W wybranej destynacji mamy wiele świetnych hoteli. Wybierz, kiedy chcesz jechać i sprawdź nasze propozycje.
Wakacje 2 w 1 - wypoczywasz w Turcji i zwiedzasz Grecję (np. Kos lub Samos).
Bardziej kameralne hotele niż na rozrywkowej i obleganej przez turystów Riwierze Tureckiej.
Błękitna Laguna w Oludeniz - zdobyła Turystycznego Oskara 2011 dla najpiękniejszej plaży, w ramach World Travel Awards Europe.

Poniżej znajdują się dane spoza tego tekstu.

Below is a small trained network, with its code and all its weights. Each question gives an input and a class and asks what happens when units are switched off, that is, made to give their printed mean instead of their output.

import numpy as np


def w(rows, s, z=0):
    codes = np.array(rows[::2]) - 128.0
    scale = np.full(codes.shape[1], s)
    scale[-1] = z or s
    return codes * scale


def f(y):
    return np.maximum(y, 0)


def log_softmax(a):
    a = a - a.max(-1, keepdims=True)
    return a - np.log(np.exp(a).sum(-1, keepdims=True))


def net(x, mask):
    res = np.array(x, float).reshape(1, 7) / 4 @ E
    y = f(res @ A[0][:, :-1].T + A[0][:, -1])
    res = res + np.where(mask, y, B[0][:, -1]) @ B[0][:, :-1]
    return log_softmax(res[-1] @ U[:, :-1].T + U[:, -1])


A, B = {}, {}
E = w([
[115,126,117,138],'x0',
[27,192,214,133],'x1',
[123,119,128,123],'x2',
[136,130,134,123],'x3',
[119,127,121,134],'x4',
[143,45,193,254],'x5',
[113,126,118,135],'x6',
],0.0084)
A[0] = w([
[172,49,96,128,181],'N1',
[198,78,47,127,216],'N2',
[113,218,63,13,243],'N3',
[107,198,41,3,254],'N4',
[43,205,235,135,191],'N5',
[219,79,58,115,217],'N6',
[138,41,207,246,192],'N7',
[180,52,58,96,218],'N8',
[42,199,210,148,187],'N9',
],0.0063,0.0046)
B[0] = w([
[162,98,108,191,174],'N1',
[233,114,72,214,196],'N2',
[107,214,58,91,249],'N3',
[127,224,13,116,255],'N4',
[13,125,179,63,225],'N5',
[182,129,81,191,200],'N6',
[123,13,254,158,220],'N7',
[211,140,64,184,195],'N8',
[32,119,171,72,216],'N9',
],0.0081,0.0091)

Mieszkałam w tym hotelu jeszcze wczoraj.. Poprzednio pisałam o budowie obok hotelu... po osobistym tam pobycie stwierdzam, że budowa zupełnie nie przeszkadza wczasowiczom. Prace na budowie są zawieszone do końca sezonu, na plażę przechodzi się świetnie przygotowaną nową drogą. Budowa jedynie zasłoniła bezpośredni widok na morze z hotelu Tansel, ale nie jest to tak straszną wadą, jeżeli morze jest blisko i przebywa się na plaży prawie cały dzień! Bardzo polecam ten hotel, ale nie tym turystom, którzy lubią za plecami słyszeć szum miasta... Hotel znajduje się w bardzo spokojnej okolicy, chociaż dotarcie do bardziej szumnych miejsc nie sprawia kłopotów... Dolmusze dowiozą wszystkich wszędzie! Życzę przyjemnych wakacji w tym hotelu!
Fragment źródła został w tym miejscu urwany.